Listed Building – Category B
- Official name: Town Hall, 104 High Street, Burntisland
- Designated: 3 August 1977
- Reference no.: LB22820

= Burntisland Burgh Chambers =

Municipal building in Burntisland, Scotland

Burntisland Burgh Chambers is a municipal structure in the High Street, Burntisland, Fife, Scotland. The building, which is the meeting place of the Burntisland Community Council, is a Category B listed building.

==History==
The first municipal building in Burntisland was a tolbooth which dated back to 1598. Several local Covenanters were incarcerated in the tolbooth during the Killing Time in the early 1680s and, later, some members of the Catholic Church were imprisoned there after the Glorious Revolution in 1688. By the early 1840s, despite being repaired several times, the tolbooth had become dilapidated and the burgh leaders decided to erect a new building on the same site.

The new building was designed by John Henderson in the Gothic Revival style, built in ashlar stone and was completed in 1846. The design involved an asymmetrical main frontage of two bays facing the High Street. The left-hand bay, which was gabled, featured two arched windows on the ground floor, a tripartite window with tracery on the first floor and a quatrefoil above.

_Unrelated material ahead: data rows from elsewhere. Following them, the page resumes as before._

There are 9 hidden switches. A switch that is on adds its own fixed numbers to the row, and there is some noise. The rows also spread widely along 11 directions, which tell nothing about the answers.
Known rows, each followed by its switches (1 for on, 0 for off):
[ 42  30   5  18 -12 -50 -67 -36 -15  10  -6  24  -6 -16  -2  -5  -4  17
  24  25 -18 -17 -24 -31 -16 -50]	0 0 0 0 1 0 1 0 0
[-12 -30  19 -10  20   6  -4  -7  17 -21 -17 -10   2  18   5  16   4   8
   3  -1  27 -19  -7   3  20   1]	1 0 0 0 1 0 0 1 0
[-25  21 -15 -15  -3  10   1  11   8  15   7 -24   3  30  -5  42  12   2
   5  -3  31 -10 -26   5  -1 -36]	0 0 1 0 1 0 0 1 1
[-17   9  -2 -13   3  33  24  18  -2  -5   9 -19  14  34  -2 -16  20   2
  20   1  20  11 -43  24  -2 -33]	1 0 0 0 1 0 1 0 1
[ 13  21  37   6  34 -10 -11 -10 -42  16 -12  33  -4  47 -12   0  14  21
   6  26  37 -67 -18   3  12   0]	0 0 0 0 1 1 0 0 0
[ -7   4 -18 -45   8  16   6   7  20 -68 -35  15 -16  11   3  -1  42  -7
   1 -40  26 -25  14  20   8 -19]	0 0 0 0 1 1 1 0 1
[-15 -37   1  -7   4  -2 -26 -15  27 -13  17 -46  -7  26 -12  40 -39  23
  -1  -8  24  20 -14  -3  37  16]	1 0 0 0 0 0 0 0 1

The right-hand bay, which was slightly projected forward, took the form of a four-stage tower: there was an arched doorway with a hood mould in the first stage, a lancet window flanked by buttresses in the second stage, an octagonal tower head in the third stage and a belfry with louvres in the fourth stage, with a spire and weather vane above. Internally, the principal room was the burgh council chamber on the first floor.

A clock, designed and manufactured by James Ritchie & Son of Broxburn was installed in the fourth stage of the tower to celebrate the Golden Jubilee of Queen Victoria in 1887. The building was extended by three extra bays to the west in 1906: the extension was fenestrated by mullioned and transomed windows, with arched window heads on the ground floor and cusped window heads on the first floor.

The town hall continued to serve as the meeting place of the burgh council for much of the 20th century but ceased to be the local seat of government when the enlarged Kirkcaldy District Council was formed in 1975. Instead the building became the meeting place of the Burntisland Community Council. In 2013, the upper part of the tower was deemed unsafe and the fourth stage and the spire were dismantled and the stone was placed in storage. In November 2021, the community council confirmed that it was seeking funding for plans to redevelop the burgh chambers and to restore the upper part of the tower.

Works of art in the town hall include a portrait by William Oliphant Hutchison of the founder of Burntisland Shipbuilding Company, Sir Wilfrid Ayre.